AoE Calculator
Estimate area coverage, expected targets hit, and total damage for common area-of-effect shapes.
Tip: use the same unit system for all dimensions (meters, feet, or tiles).
What is an AoE calculator?
An Area of Effect (AoE) calculator helps you estimate how much space a skill covers and how many enemies it can hit. Whether you play ARPGs, MMOs, MOBAs, roguelikes, or tabletop games, AoE decisions often determine clear speed, survivability, and overall damage output.
Instead of guessing, you can use simple geometry to compare skills, supports, and item modifiers. A bigger-looking spell does not always mean better performance if enemy density is low or target caps are strict.
How this calculator works
This tool computes three practical outputs:
- Area covered in square units.
- Estimated targets hit from your density assumption.
- Total potential damage using your damage-per-target input.
Supported shapes
- Circle: best for explosions, nova spells, ground effects.
- Cone: useful for breath attacks and frontal blasts.
- Rectangle/Line: good for beams, shockwaves, and lane-clearing skills.
Core formulas
Circle AoE
Area = π × radius²
Cone AoE
Area = (angle / 360) × π × range²
Rectangle / Line AoE
Area = width × length
Targets and damage
Once area is known, expected hits are estimated as: targets = area × target density. If your game has a hard cap, the calculator applies: final hits = min(targets, max targets). Then: total damage = final hits × damage per target.
How to use it effectively
1) Calibrate target density first
Density drives most of the result. For crowded maps, density is higher. For boss arenas or sparse zones, it is lower. Try a few values (for example, low/medium/high) to create realistic scenarios.
2) Compare skills at equal conditions
Keep density and damage assumptions constant when comparing two AoE skills. That gives cleaner insight into which geometry is actually giving you more value.
3) Respect hit caps and mechanics
Some games cap targets per cast, split damage, or apply falloff at outer radius. This calculator gives a strong baseline, but always combine it with your game’s exact rules.
Example scenarios
Example A: Circular explosion
Radius 5, density 0.1, damage 300 gives area ≈ 78.54 and expected hits ≈ 7.85. That implies about 2,356 total potential damage before mitigation and caps.
Example B: Cone crowd control
Range 10, angle 90°, density 0.08, damage 180 results in area ≈ 78.54 as well. Same area as Example A, but positioning is directional, so practical hit consistency may differ.

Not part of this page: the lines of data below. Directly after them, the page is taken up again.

Turns in one plane each, and the order they were made in; the first pair answered:
turn j478:
[ 27.2   5.4  12.0  -3.0   3.2   0.8  -1.7  32.9 -13.3   1.0  11.0] => [ 25.6   5.4   4.4  -9.1  -1.8  -3.6  -5.6  30.3 -17.9  -6.3  16.5]
[-23.9 -25.5  -6.8 -27.8  -2.6   7.7   1.7 -38.9  -1.6   7.6 -12.2] => [-18.2 -26.9   2.2 -16.4   5.5  12.2   7.6 -37.8   3.3  18.6 -27.7]
[ 21.0  14.6  20.2 -22.6 -38.3   5.6 -19.1 -27.1 -15.2   5.8   5.6] => [  6.6   9.3   4.6 -29.7 -37.8  -1.1 -16.9 -32.0 -29.8  -1.3  -3.4]
[ -5.1 -31.3  -8.4  16.2  -5.4  -1.1  -8.9  -0.7  13.1   9.1  -9.2] => [ -0.8 -28.5   1.3  16.1 -10.9  -0.7 -10.1   0.7  15.1  11.8  -3.3]
turn j485:
[-11.4  -6.2 -10.0  -4.5   7.8  -4.2   0.0  -0.4  -4.2 -10.3  -2.8] => [ -6.2 -13.0  -5.6   4.1  10.2  -3.1  -1.3   5.1   2.7   0.5 -10.2]
[ -9.1  28.6  20.8 -24.5  27.8   4.2  30.4  -9.1 -17.1 -21.6  -6.7] => [ 18.0  16.0  -2.8   4.1  20.5 -13.0   4.8  46.2 -27.3 -13.5 -12.5]
[ 14.8  13.9  -0.3   6.9  14.9   9.7  26.8  39.3  -6.8  13.4 -17.0] => [ -7.0  25.7   9.4 -13.3  19.3  13.3  41.7   7.8  -5.2   5.1 -12.1]
turn j887:
[-11.2  13.3   1.7 -21.1  12.1  13.9  21.6 -15.3   6.7  -9.5  19.5] => [ 2.5  3.4  8.7  3.4 20.1 14.3 23.8  0.2 24.4  0.7 10.4]
[-21.4  -6.9 -22.9 -12.6   9.0  -6.3   4.2 -12.3  10.4 -21.7  16.1] => [ -1.0 -13.4  -8.1  23.9  21.5  -4.9  15.2  10.0  27.9  -0.9  -7.9]
[ 23.9 -12.3  33.3  10.7   3.1   1.6   8.9  17.9   9.9  -0.1 -14.1] => [ 18.0   1.7  24.9 -17.7 -16.6   2.1   3.3  -2.9 -30.0  -7.6 -18.5]
[  1.0 -11.2 -11.4  10.9   9.1 -17.8   7.1   1.0 -12.2  15.1  -7.6] => [ -5.4  -8.6 -14.7  -2.8   4.0 -17.2   2.9  -4.0 -18.5   7.5  -0.7]
turn j951:
[-23.0  26.9 -26.5 -30.8   4.2 -14.1  -0.6  -1.1 -19.3 -16.8   1.6] => [ -3.3  11.3 -33.1 -15.4  -8.7 -19.0 -23.5  26.6  -9.8  -6.3  15.8]
[ 24.1   2.7 -21.9 -16.1 -18.9  13.1 -16.7  11.7  -6.2  -3.7  26.7] => [ 18.6 -15.5 -24.0  10.9  -0.1  19.3  -7.3  15.7  24.9   1.7  19.8]
[-16.8   1.5  11.7   2.3  -9.7  -3.0   4.2 -14.5  11.7   7.8  -1.0] => [-13.5   7.8  11.0  -8.9 -18.7  -6.0  -1.6 -13.7   2.5   8.7   0.4]
Then:
Each pair is 2 to 3 turns apart.
[ 10.1 -32.5   6.4  28.7   2.3  -2.5 -23.1   7.1  49.9  10.3  11.9] => [ 34.3 -20.4  18.7  33.1 -14.5  -4.1 -20.7  17.8  12.1  29.0 -17.1] : j478, j887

Example C: Beam clear skill
Width 3, length 20, density 0.12, damage 220 yields area 60 and expected hits 7.2. If max targets is set to 5, output damage drops accordingly—exactly why caps matter in build planning.
AoE optimization tips
- Boosting radius often has nonlinear payoff because area scales with radius squared.
- Cones can outperform circles when enemies cluster in front and your positioning is strong.
- Long rectangles are excellent in narrow corridors but weaker in open arenas.
- Always test both clear speed and boss uptime—not just paper DPS.
- Use multiple density presets so your build is robust across map types.
Final thoughts
A good AoE calculator turns “feel” into measurable planning. Use it to tune skill radius, pick support gems/modifiers, and estimate real combat value from geometry. The best build is usually not the one with the biggest number in a tooltip— it is the one that hits the most valid targets in real encounters.